Start Saving Those Shrimp Shells. They Might Be Worth Something Someday.

Most contractors I work with use fairly traditional materials, but there’s interesting stuff being developed

By Jason Hurdis, Global Market Professional, Construction Materials Industry, Caterpillar Inc.

I’ve always been intrigued with unusual construction materials. I read about a house in Massachusetts made entirely of newspapers. A temple in Thailand, built with more than a million beer bottles. And that ice hotel in Sweden—even the beds are just big blocks of frozen water. Fun to think about.

While most of the contractors I work with still use fairly traditional materials, there’s some pretty interesting stuff under development today. Like bioplastics made from discarded shrimp shells, strong as aluminum and only half the weight—biocompatible, biodegradable and inexpensive to make. Or synthetic spider silk. Light as a web, yet stronger than steel on a gram-for-gram basis.

Here are a few more materials I’ve heard about lately.

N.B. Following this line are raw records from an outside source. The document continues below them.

B =
[[130 126 121 138 116 143 135]
 [122 117 125 114 146 125 131]
 [141 125 137 137 116 123 121]
 [134 133 122 117 124 128 103]
 [124 125 120 127 133 131 120]
 [132 143 125 126 131 137 124]
 [137 133 116 138 128 119 126]
 [125 123 141 124 127 142 131]
 [115 149 128 119 118 128 117]]
Indices start at 0.
(0, 0)	130
(2, 0)	141
(1, 1)	117
(6, 2)	116
(7, 1)	123
(8, 6)	117
(0, 4)	116
(1, 6)	131
(5, 0)	132
(4, 0)	124
(2, 6)	121
(6, 5)	119
(0, 5)	143
(0, 6)	135
(7, 6)	131
(8, 2)	128
(6, 0)	137
(3, 1)	133
(4, 3)	127
(7, 5)	142
(3, 5)	128
(4, 4)	133
(7, 4)	127

X =
[[135 151 140 105 117 136 117 135 128]
 [116 144 114 110 104 148 124 116 112]
 [124 142 122 130 138 136 148 151 118]
 [128 134 125 113 120 113 107 151 109]
 [147 118 126 123 115 106 127 116 106]
 [144 113 133 127 139 111 152 147 147]
 [115 124 129 120 104 106 137 139 145]]
X[0,-9] => 135
X[3,6] => 107
X[:, -1] => [128, 112, 118, 109, 106, 147, 145]
X[0,3] => 105
X[-2] => [144, 113, 133, 127, 139, 111, 152, 147, 147]
X[:, -7] => [140, 114, 122, 125, 126, 133, 129]
X[4,2] => 126
X[-6,-6] => 110
X[2,-6] => 130
X[1,-8] => 144
X[2,0] => 124
X[4,8] => 106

  • No-fines concrete, made of crushed granite. It’s a permeable mixture that can absorb 880 gallons of water per minute, a possible solution in areas prone to flooding.
  • Roman concrete, inspired by the builders of the Roman Empire, featuring mortar made from volcanic ash and lime.
  • Green-mix concrete, combining conventional ingredients with waste and recycled materials like fly ash and aluminum can fibers.
  • Self-healing concrete, some made with shape-memory polymers activated by electrical currents; some embedded with dormant bacteria that activates when cracks form and water is present, setting off a chemical process that plugs the cracks.
  • Thin-film solar cells, dotted with randomly distributed pinholes, similar to those found on some butterfly wings. They allow the harvest of two to four times as much sunlight as previous-generation products.
  • Kinetic flooring and road materials that convert the energy from footsteps or moving vehicles into electric power.

It’s hard to predict if or when these materials will be commercially available, but one thing is certain: there’s growing demand for stronger, lighter, more durable construction materials that deliver less environmental impact. So maybe you want to hang on to those old shrimp shells. Or maybe not.